In August 2014, the crude oil throughput of the Saudi Aramco Total Refining and Petrochemical Company (SATORP), a joint venture refinery with Total located in Jubail on the east coast of Saudi Arabia, reached the facility’s full design capacity of 400,000 barrels per day. The refinery has a comprehensive array of advanced mild, distillate and fluid catalytic cracker technology to convert heavy crude oil that is especially hard to process into high-value-added low-sulfur gasoline, diesel and jet fuel products, as well as an annual production of 1 million tons of paraxylene, benzene and high-purity propylene.
A joint venture with Asia’s largest refiner, Sinopec, YASREF is a 400,000 barrels per day refinery designed to process Arabian heavy crude oil to produce premium transportation fuels such as gasoline and ultra-low-sulfur diesel, as well as liquefied petroleum gases, benzene, sulfur and petroleum coke. YASREF delivered its first shipment of clean diesel fuel in mid-January 2015.
Work is well under-way on Phase II of the Rabigh Refining and Petrochemical Company (Petro Rabigh) complex expansion, with Sumitomo Chemical Company of Japan. This expansion will add specialty ethylene and propylene-based products by de-bottlenecking the existing steam cracker. The project will also enable conversion of 4,000 kilotons per year of naphtha into higher value aromatic products.

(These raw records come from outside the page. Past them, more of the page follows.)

A small network was shown many inputs. Here are its activations along a few directions, one row for each input.
Each table varies a few parts of the input and shows all the possible inputs, shuffled.
A made-up example of a description, with smaller parts first: one of 3 separate values, together with either a single point or one of 11 places along a line or (one of 6 places along a line, together with one of 8 places around a ring).
Shared parts are said once, and a part with two or three values counts as separate values.
In the rows, 128 means zero.

Other details of the inputs shift rows strongly along two fixed directions, in all tables alike. That doesn't count.
These rows show it; all are for the same input, with only those details redrawn:
[ 79 153  97 154 150 194  87 144 127 106  91 117 160 148 117]
[ 86 163 105 160 143 200  88 140 131  99  66  97 173 139 103]
[144 171 150 165 108 157 105 101 122  78  35  38 186 119  66]
[151 112 142 131 121  72 121  90  86 111 179 119 112 151 134]
[145 159 149 157 110 135 110  96 112  88  68  58 167 126  82]
[ 85 131  96 139 152 160  93 139 114 117 147 142 133 161 141]
[189 152 180 155  86  83 128  64  99  79  77  35 160 117  70]
[ 88 162 107 160 143 197  89 139 130 100  67  95 172 140 102]

A family of inputs:
x1: [ 71  87  65 138 151 163 139 158 124 186 179 196  79 144 180]
x2: [202 127 175  96  93  52 130  90  75  89 129  84 127 132 128]
x3: [181 147 187 100  70 108 127 103 100 102  28  24 157 112  87]
x4: [105 207 138 138 130 179 111 129 178 113  32  49 179 124  72]
x5: [123 119 107 147 142 183 153 156 148 179 149 164  87 107 150]
x6: [127  96 119  63 132  74 124 131 101 140 204 184  82 184 197]
x7: [ 46 100  52 115 154 187 115 164 123 177 160 200  99 161 158]
x8: [ 42 114  95 111 186 156  82 196 140 145 184 204 146 142 172]
x9: [167  80 148  86 107  71 112 131  43  99 190 131  81 128 167]
x10: [208 176 176 157  88  76 185  68 166 125  67  37 139  82  63]
x11: [124 115  88 113 141 146 149 148 140 153 129 176 100 133 174]
x12: [202  90 164 166  80 116 182  80 107 146 116 104  95  93 112]
x13: [ 42 131  87 117 196 158  87 190 166 134 185 220 155 156 175]
x14: [105 157 116 179 156 233 148 166 233 133  41 166 191  91 105]
x15: [ 83 146 133 114 153 122 117 147 191 127 131 165 171 146 134]
x16: [ 94 103  71 165 155 215 148 150 163 162 140 201 104 140 166]
x17: [195 165 168 119  89  56 169  64 147 126 106  65 130 110  67]
x18: [155 134 149 141 110  96 116  91  99  98 125  88 140 142 109]
x19: [160  60 148 118 109  41 122 101  41 111 244 141  63 142 161]
x20: [245 115 176 136  76 106 188  81 125 118  82  96 116  88 118]
x21: [138  97 150 112 104  75 128  97  87 138 166 110 100 152 134]
x22: [ 71 124  71 126 166 165 136 176 150 195 181 181  79 131 170]
x23: [ 63 188 113 130 144 216  90 170 162 137  48  71 165 126  94]
x24: [ 74 162 113 134 142 202 117 169 197 139  33 132 200 100  78]
x25: [201 111 182  89  84  53 125 101  48 102 128  68 118 119 127]
x26: [148 133 155 169 121 182 159 145 188 141  54 130 170  69  96]
x27: [161  77 141 125 118  40 127  92  69  98 244 156  72 155 162]
x28: [ 84 156  85 106 127 240 108 177 137 139   7 114 164 120 104]
x29: [174 147 169 132 115  68 128  96 108  83 153  72 120 115  99]
x30: [ 47 123 110 103 164 152  97 182 171 152 153 186 151 146 158]
x31: [158  83 179 109 124  31 124 125  98 103 217 149 117 112 144]
x32: [100 133 112 145 158 132 156 147 209 151 133 190 149 113 139]
x33: [134  67  95 106 136 162 155 161 102 179 182 217  58 127 207]
x34: [144 143 155 133 123 117 106 131  93 100 133  67 121 102 100]
x35: [115  83  88  96 140 133 146 164 100 180 166 192  71 132 198]
x36: [ 42 118  70 117 164 171  99 153 143 148 172 190 112 188 175]
x37: [197 165 180 123  74  79 159  75 128 130  64  30 140  88  45]
x38: [164  73 160 112 125  13 181 112 135 172 225 188  89 110 163]
x39: [120 155 126 120 148 106 109 128 124 122 170 120 121 143 133]
x40: [195 120 168 109  96  76 123 103  75  65 123  86 121 118 124]
x41: [159 104 118 132 142 106 178 117 151 175 223 196  59 130 173]
x42: [140 134 111  93 115 135 140 123 133 132  93 143 127 141 126]
x43: [ 91 142  79 170 140 199 140 137 174 142  72 135 141 127 120]
x44: [165  82 128 104 107  27 170  68 101 150 225 175  70 159 148]
x45: [ 75 149 121 146 169 178  92 176 172  80 103 149 190 114 118]
x46: [144 175 160 136 117 132 103 125 111 111  78  34 156 102  78]
x47: [ 53 148  86 153 152 233  70 175 113 121  72 105 162 137 117]
x48: [164 105 157  97 121  13 173  88 159 143 200 187 121 131 129]
- The inputs of x16 and x36 match in every part but one. If x33 is changed in the same way as x16 into x36, which row does it become? => x3
- What do these inputs look like to the network? => one of 2 separate values, together with one of 4 places along a line, together with one of 6 places along a line
- A walk changes only the place on the line of 4. It starts at x11 and steps to x43. List the rest of the walk in order. => x10, x32
- Change only the choice among 2 separate values in x25. List by row number the other rows that result. => x2
- Change only the choice among 2 separate values in x36. List by row number the other rows that result. => x21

In addition, Saudi Aramco’s Fujian Refinery and Petrochemical Company joint venture in China – with ExxonMobil, Sinopec and the Fujian provincial government – successfully processes Saudi Arabian sour crude oil and produces high quality polymer products which are marketed in China by a Saudi Aramco affiliate. Meanwhile Saudi Aramco’s stake in S-Oil’s integrated refinery and petrochemical complex, South Korea’s third largest, has strengthened the company’s foothold in Asia.
The recently announced joint venture between Saudi Aramco and the German specialty chemicals company, Lanxess, which is expected to close in the first half of 2016, is seen by Saudi Aramco as a milestone in its pioneering journey to further extend its globally-integrated downstream expansion. Lanxess has a world-class synthetic rubber and elastomer products capability and many of the world’s largest tire and automotive-parts manufacturers are already counted as customers.

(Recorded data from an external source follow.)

Each row below holds a small network's activations on one input, seen along a few directions.
In each table, some parts of the input vary, and every possible input appears once, in random order.
Descriptions start from the smaller parts, as in this example, which fits no table here: values(2) and (point or line(9) or (ring(5) and line(6))).
Shared parts are said once, and a part with two or three values counts as separate values.

Other details of the inputs vary at random and push rows far along three fixed directions, the same in every table; ignore that.

Rows:
r1: [-38, -36,  14, -37,   7, -20, -30,   3,  -1,  44, -88, -24,  27]
r2: [-12,  55, -41,  31, -22,  24,  15, -44,  27,  -9,  44,  20,  14]
r3: [ 36, -44,  25,   3,  -7, -27,   0,  33, -19,   2,  44,  15,   8]
r4: [ 24,  -3, -11,  16, -96, -19,  30,   2, -36, -23,  93,  19,  -8]
r5: [ 38, -37,  12,  -8,  -7, -11,  -1,  47, -24, -17,  31,   7, -20]
r6: [ -5,  21,  22,  -3,  57,  29,  -6,  -4,  16, -18, -33,   5, -27]
r7: [-45,   1, -51, -30, -74,  -4, -11, -21, -27,  18, -26, -40,  17]
r8: [-43,   4, -33, -21, -81,  -7,  -7, -22, -20,  28, -30, -20,  28]
r9: [-40,   1, -43, -23, -77,  -9,  -9, -15, -16,  37, -33, -32,  33]
r10: [ 32, -43,  23, -12, -16, -13,  -4,  43, -32, -19,  25,  14, -23]
r11: [-50,   6, -26, -27, -88,  -8,  -8, -26, -26,  30, -35, -23,  27]
r12: [ -6,  14,  32,  12,  61,  14,  -6, -19,  28,  -2, -18,  18,  -1]
r13: [ 38, -45,  24,   4, -10, -30,   1,  41, -17,  -5,  32,  21,  -8]
r14: [ 36, -45,  33,   4, -12, -29,   8,  31, -19, -11,  32,  15, -15]
r15: [ -2,  11,  12,   3,  66,  17,  -6,  -6,  15, -15, -27,  -4, -20]
r16: [ 39, -46,  25,   5, -12, -32,   9,  35, -14, -10,  35,  12, -15]
r17: [ -1,  11,  23,  15,  60,  14,  -5, -16,  31,  -2, -16,  19,   1]
r18: [  6,  22,  10,  13,  58,  11,   8,  -9,  33,  -1, -19,  -9,  -9]
r19: [ -5,  68, -50,  16, -20,  41,  19, -26,  12, -22,  36,  -1,  -8]
r20: [  6,  20,  13,  13,  66,  12,   1,  -3,  29,   4, -13,   6,   4]
r21: [  4,  17,  10,  15,  66,  12,  -1,  -4,  34,   4, -16,   9,   3]
r22: [-14,  64, -37,  20, -18,  34,  19, -41,   2, -31,  42,   3, -14]
r23: [-34, -40,  12, -34,   9, -17, -32,   0,   1,  47, -80, -29,  32]
r24: [ 29, -46,  46,  -1,  -6, -30,   0,  35, -28,  -5,  33,  27,  -3]
r25: [  5,  12,   1,   7,  73,  17,  -4,   1,  21, -12, -19, -12, -17]
r26: [ -5,  65, -53,  23, -11,  32,  21, -32,  10, -23,  44,  -9,  -5]
r27: [ -3,  60, -45,  32, -22,  23,  28, -37,  27, -13,  41,  -1,  -1]
r28: [ -2,  15,  22,  14,  62,  13,  -2,  -9,  29,  -1, -21,  18,  -1]
r29: [ 37, -44,  17, -10, -14, -16,  -3,  47, -26, -20,  32,  14, -23]
r30: [-26, -38,  15, -40,   8, -21, -28,  16,  -9,  47, -90, -39,  23]
Each input here is: line(5) and (values(2) or line(4)).
Question: The inputs of r7 and r26 match in every part but the line(5) part. If r29 is changed in the same way as r7 into r26, which row does it become?
Answer: r19
Question: A walk changes only the line(5) part. It starts at r20 and steps to r21. List the rest of the walk in order.
Answer: r1, r28, r24
Question: Change only the line(4) part in r20. List by row number the other rows that result.
Answer: r3, r18, r30
Question: List by row number the other rows that have the line(5) part in common with r25.
Answer: r5, r9, r21, r23, r27

Rows:
r31: [ -2, -21,  24, -14, -23, -12,  -5,   8, -24,  -1,  -1,   8,  -3]
r32: [-17,  39, -12,   2, -15,  22,   7, -22,  -4,  -6,   4,   3,   1]
r33: [-36,   1,  32, -17,  49,   7, -16, -21,  21,  17, -88, -16,  -4]
r34: [-10,  39, -35,   0,  -5,  30,   4, -17,  -2, -17,  11, -13,  -9]
r35: [ 36,  -6,  47,  27,  67,  -2,   5,  13,  15, -21,  36,  41, -13]
r36: [ 48,  -3,  23,  24,  86,  11,   3,  26,  14, -29,  42,  20, -20]
r37: [-15,  33, -15,   8,  -9,  14,   5, -22,   1,   5,  13,   4,  18]
r38: [-11,  25,  -7,  18, -11,   5,  11, -30,  12,   0,  18,  10,  10]
r39: [-23,   9,  13, -19,  46,  15, -16,   1,  32,  25, -89, -16,   2]
r40: [  5, -31,  10,   0, -19, -25,  -1,   5,  -8,   9,   4,  -2,   7]
r41: [  5, -29,   0,  -8, -17, -13, -13,  19, -10,  11,   5,  11,  14]
r42: [ -3,  28, -29,  19, -10,   4,  15, -22,  16,   0,  19,  -7,   7]
r43: [ -4,  31, -24,  13, -12,  11,  17, -19,  11, -12,  10,  -9, -12]
r44: [ 13, -23,  -4,  -4, -13, -23,   3,  18, -12,  13,   9, -19,   8]
r45: [  3, -26,  13,  -7, -26, -18,   2,   7, -14,  -3,  -3,  -4, -11]
r46: [ -2, -27,  -3, -18, -18,  -5, -12,  14, -22,  -8,  -3,  -3,  -8]
r47: [ 12, -21,   0,  -5, -22, -16,  -3,  23,  -1,  21,   2,   4,  18]
r48: [ -2,  36, -28,   9,  -9,  13,  17, -13,   8,  -9,  10, -18, -11]
r49: [  1, -23,   1, -15, -25,  -5, -12,  19, -16,   0,  -6,   8,  -3]
r50: [  1, -32,  -4, -12, -13, -13, -12,  13, -16,   3,   6,  -1,   9]
Question: What is each input in this table made of?
Answer: values(2) and (line(4) or line(6))
Question: Change only the values(2) part in r49. List by row number the other rows that result.
Answer: r41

The JV has a compelling industrial logic for both parties, and Saudi Aramco expects to provide the new JV entity with financial stability, additional scale and resources, continued investment in technology, unrivalled opportunities to integrate with petrochemical facilities, and potential cost-competitive access to reliable feedstock supplies.
Interestingly, the Lanxess green tires technology which reduces fuel consumption will complement Saudi Aramco’s two-pronged fuel / engine R&D strategy that is focused on increasing the mileage efficiency of vehicles, and reducing pollutant emissions of future engines.